My poor sister, Amy. With good reason, she’d run away from my mom when they were living in Florida. After dropping out of high school at sixteen, she was waiting tables, living in North Hollywood with our family friend Julia, the one who eventually married my brother to stay in the country. Amy got her GED, but it would take her several years to decide she wanted to go back to school and become a nurse.
Ed and I saw our mom sporadically, and we checked in on Amy and Julia in their little two-bedroom apartment as often as we could. But we were laser-like in our focus. We wanted to be actors. Ed changed his name again and enrolled at UCLA as a theater major as Kyle Cranston. I took the impatient route. I wanted to get to work right away.
Though our paths were different, our purpose was the same. And that spurred us to track down our dad. We hadn’t seen him in a decade, but my paternal grandmother, Alice, was still alive, so he wasn’t hard to find. I guess we could have tried earlier, but I think we’d assumed he didn’t have any interest.
But now we had a subject. Men have to have a subject, a reason. If a guy said to me, “Let’s have lunch together,” I’d say, “What’s up?” There has to be a reason. Women like to get together to get together. Men need a reason. Kyle and I had ours. We wanted to get into acting. We wanted his help. I think subconsciously we really wanted to reconnect with him, but we were scared to admit that.
Kyle and I decided that a reconciliation dinner at Grandma’s was the best idea; Grandma could be a buffer. And her presence did put us all at ease. We bantered. We discussed the business.

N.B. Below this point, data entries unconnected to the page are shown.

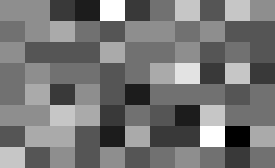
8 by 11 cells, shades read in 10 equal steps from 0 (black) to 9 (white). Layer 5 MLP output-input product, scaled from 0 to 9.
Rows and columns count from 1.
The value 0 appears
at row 7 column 10
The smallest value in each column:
3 3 2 1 1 1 2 1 2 0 2
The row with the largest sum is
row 1
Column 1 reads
5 4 5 4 4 5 3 7
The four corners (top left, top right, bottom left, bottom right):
5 5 7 4
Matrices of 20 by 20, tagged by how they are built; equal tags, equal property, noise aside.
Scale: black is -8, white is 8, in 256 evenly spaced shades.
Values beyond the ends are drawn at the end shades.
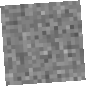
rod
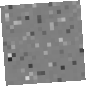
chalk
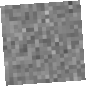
rod
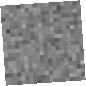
rod
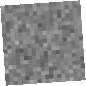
rod
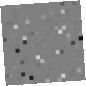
chalk
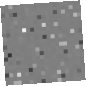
chalk
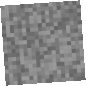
rod
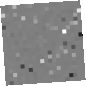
chalk
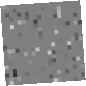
chalk
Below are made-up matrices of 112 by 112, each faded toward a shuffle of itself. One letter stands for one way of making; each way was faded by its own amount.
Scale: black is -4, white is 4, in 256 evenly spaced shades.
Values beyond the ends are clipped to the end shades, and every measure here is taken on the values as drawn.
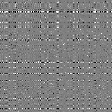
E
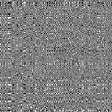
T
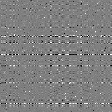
E
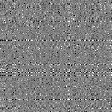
T
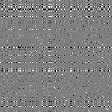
E
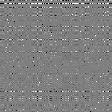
E
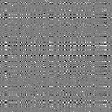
E
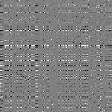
E
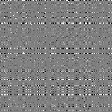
E
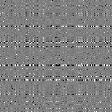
E
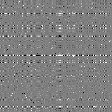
E
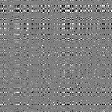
E
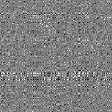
T
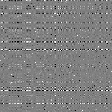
E
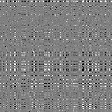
E
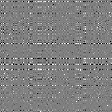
E
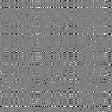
E
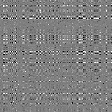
E
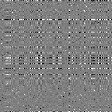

My dad was glad to help, glad to have some neutral topic on which to focus.
Though we never talked about it directly—men of his generation didn’t talk about things—I think he felt a tremendous, heavy guilt about how he’d left. He just kept saying over and over again, “It was a bad time.” My brother and I would try for years after that to reopen the subject, but we’d never get much more than that. For my father, the past was the past. It was painful, and it could teach us nothing. So it wasn’t worth dredging up. Eventually I realized he had gone as far as he was capable.

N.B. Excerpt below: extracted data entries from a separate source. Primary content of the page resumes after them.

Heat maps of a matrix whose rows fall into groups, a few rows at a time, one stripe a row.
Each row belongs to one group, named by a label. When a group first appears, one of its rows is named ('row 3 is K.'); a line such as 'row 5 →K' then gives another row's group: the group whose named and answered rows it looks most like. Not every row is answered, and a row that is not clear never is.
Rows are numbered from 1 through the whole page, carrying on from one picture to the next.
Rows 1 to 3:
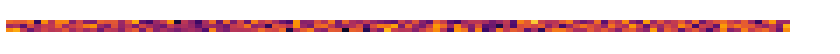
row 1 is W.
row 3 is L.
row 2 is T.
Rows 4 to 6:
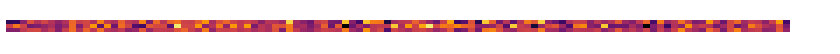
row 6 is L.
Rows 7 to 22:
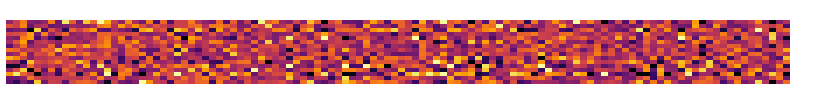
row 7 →L
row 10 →W
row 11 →W
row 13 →L
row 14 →W
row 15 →L
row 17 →T
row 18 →L
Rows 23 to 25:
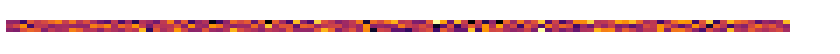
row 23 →T
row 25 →L
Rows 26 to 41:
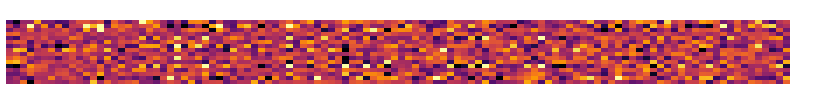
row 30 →L
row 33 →L
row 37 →L
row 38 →W
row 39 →L
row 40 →T
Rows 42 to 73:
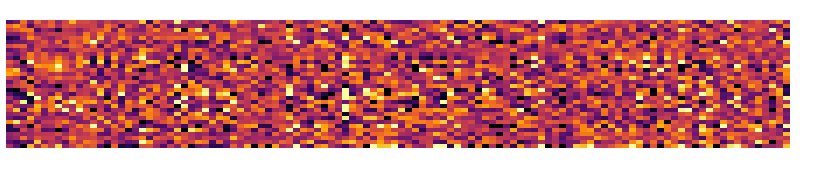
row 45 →L
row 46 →L
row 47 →T
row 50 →W
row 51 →W
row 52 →T
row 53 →W
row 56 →T
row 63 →W
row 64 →T
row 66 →L
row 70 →T
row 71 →L
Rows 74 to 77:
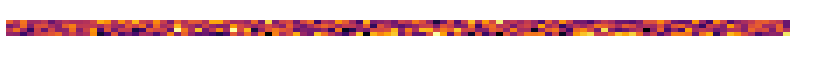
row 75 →L
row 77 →T
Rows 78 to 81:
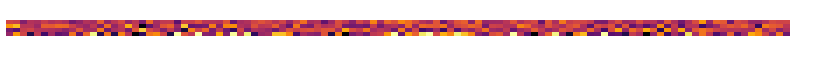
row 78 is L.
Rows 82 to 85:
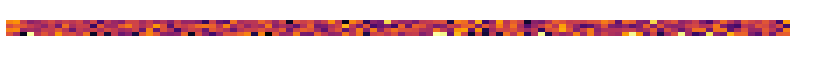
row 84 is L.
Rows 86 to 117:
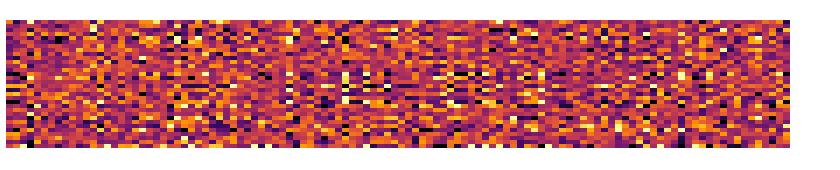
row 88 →T
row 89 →W
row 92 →L
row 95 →W
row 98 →L
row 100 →T
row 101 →L
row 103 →L
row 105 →W
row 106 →L
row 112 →T
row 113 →W
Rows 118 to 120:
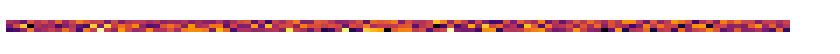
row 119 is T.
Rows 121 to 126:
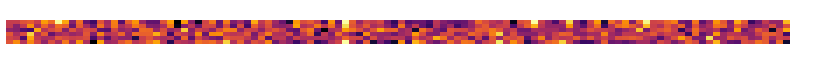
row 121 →W
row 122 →W
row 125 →T
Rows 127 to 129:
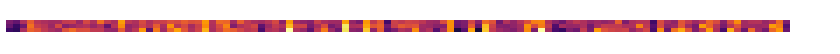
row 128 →L
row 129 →L
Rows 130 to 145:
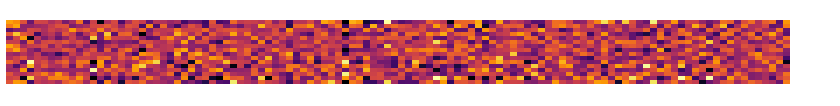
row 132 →L
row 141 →W
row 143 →W
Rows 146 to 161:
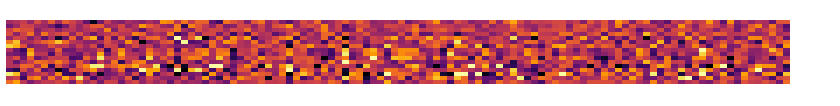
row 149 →W
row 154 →L
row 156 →W
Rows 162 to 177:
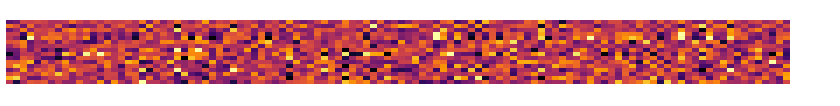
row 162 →L
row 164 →L
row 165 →T
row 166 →T
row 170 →L
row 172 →W
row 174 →L
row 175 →W
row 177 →W
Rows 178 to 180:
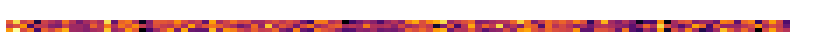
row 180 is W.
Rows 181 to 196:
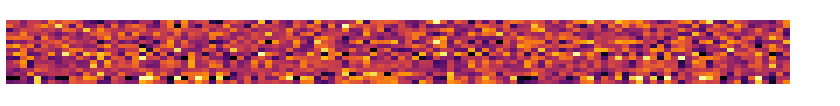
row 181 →T
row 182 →W
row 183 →L
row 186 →T
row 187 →W
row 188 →L
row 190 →W
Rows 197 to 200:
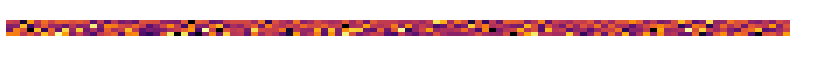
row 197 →T
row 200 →W
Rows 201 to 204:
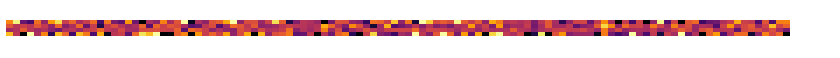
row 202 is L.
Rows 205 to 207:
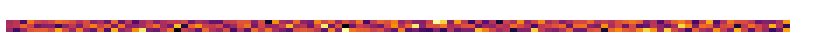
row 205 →T
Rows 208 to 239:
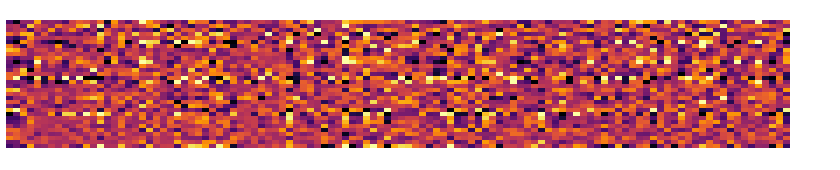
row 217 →W
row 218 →W
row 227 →T
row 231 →L
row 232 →L
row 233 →L
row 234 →L
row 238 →L
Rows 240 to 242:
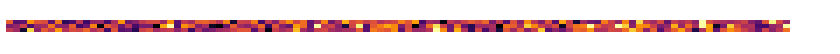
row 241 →T
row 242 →T
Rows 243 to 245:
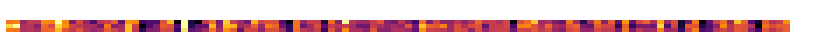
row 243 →W
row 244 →W
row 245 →W
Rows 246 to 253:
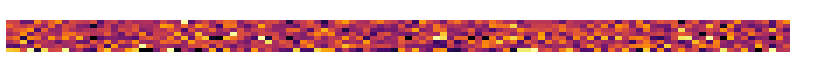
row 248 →W
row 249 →L
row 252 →W
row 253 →W
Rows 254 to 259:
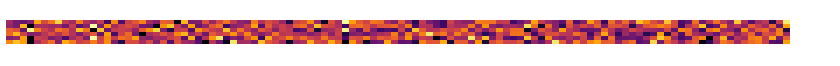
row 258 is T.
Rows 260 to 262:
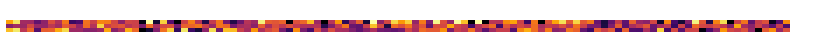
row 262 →W
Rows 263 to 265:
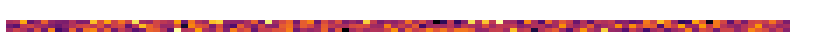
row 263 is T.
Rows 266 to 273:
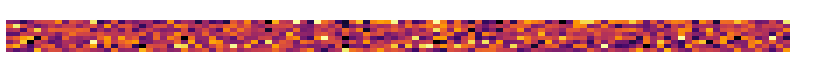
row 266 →T
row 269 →L
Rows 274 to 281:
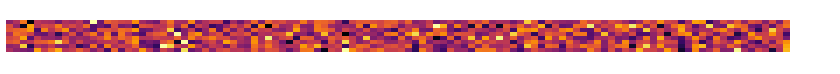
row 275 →T
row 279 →W
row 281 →W
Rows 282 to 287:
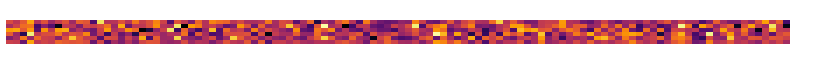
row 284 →W
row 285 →T
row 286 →L
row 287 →T
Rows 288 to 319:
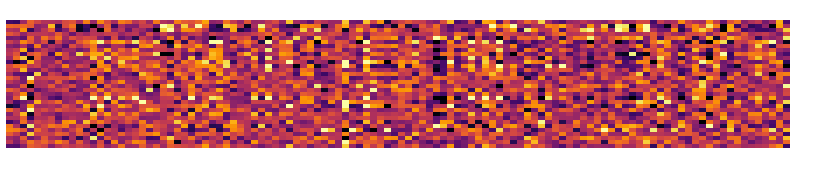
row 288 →L
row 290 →T
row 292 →T
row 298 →L
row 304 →T
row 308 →W
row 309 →L
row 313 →L
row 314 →T
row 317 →T
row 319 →L
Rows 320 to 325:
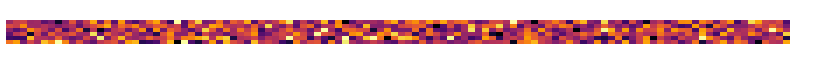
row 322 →L
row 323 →T
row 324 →L
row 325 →W
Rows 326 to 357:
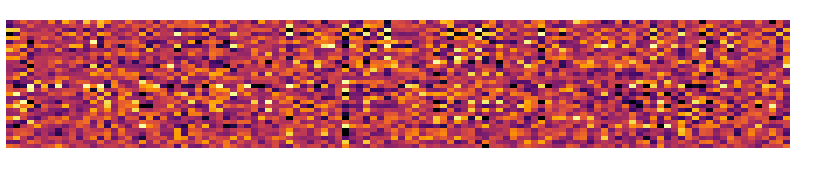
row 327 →L
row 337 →T
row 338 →L
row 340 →W
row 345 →L
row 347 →W
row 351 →T
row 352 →W
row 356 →L
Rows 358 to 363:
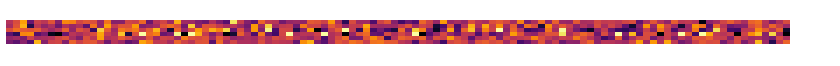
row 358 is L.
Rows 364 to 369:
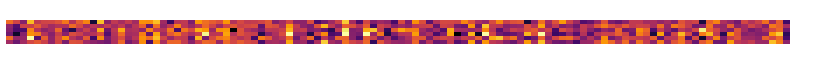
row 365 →L
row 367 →L
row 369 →L
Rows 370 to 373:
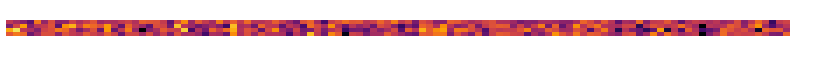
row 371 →L
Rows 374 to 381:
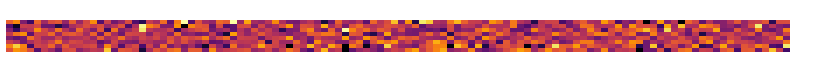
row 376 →W
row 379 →T
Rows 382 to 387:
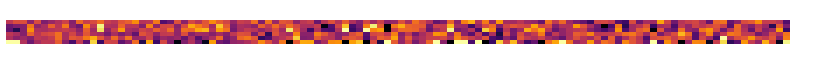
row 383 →L

Still, I saw how he tried with us, his forced casualness, his eagerness to help with our careers (he introduced me to my first talent agent, Doovid Barksin), and I felt the regret we all had about the unrecoverable chasm of lost time, the ten years he’d been gone, recede a bit.
We played racquetball. It was good to have an activity and something to hit. There was just the thwack of the racket and the hard boing of the ball and the focus and intensity and driving rhythms. There was winning and losing. I’m sure we said a lot in those games without ever saying a word.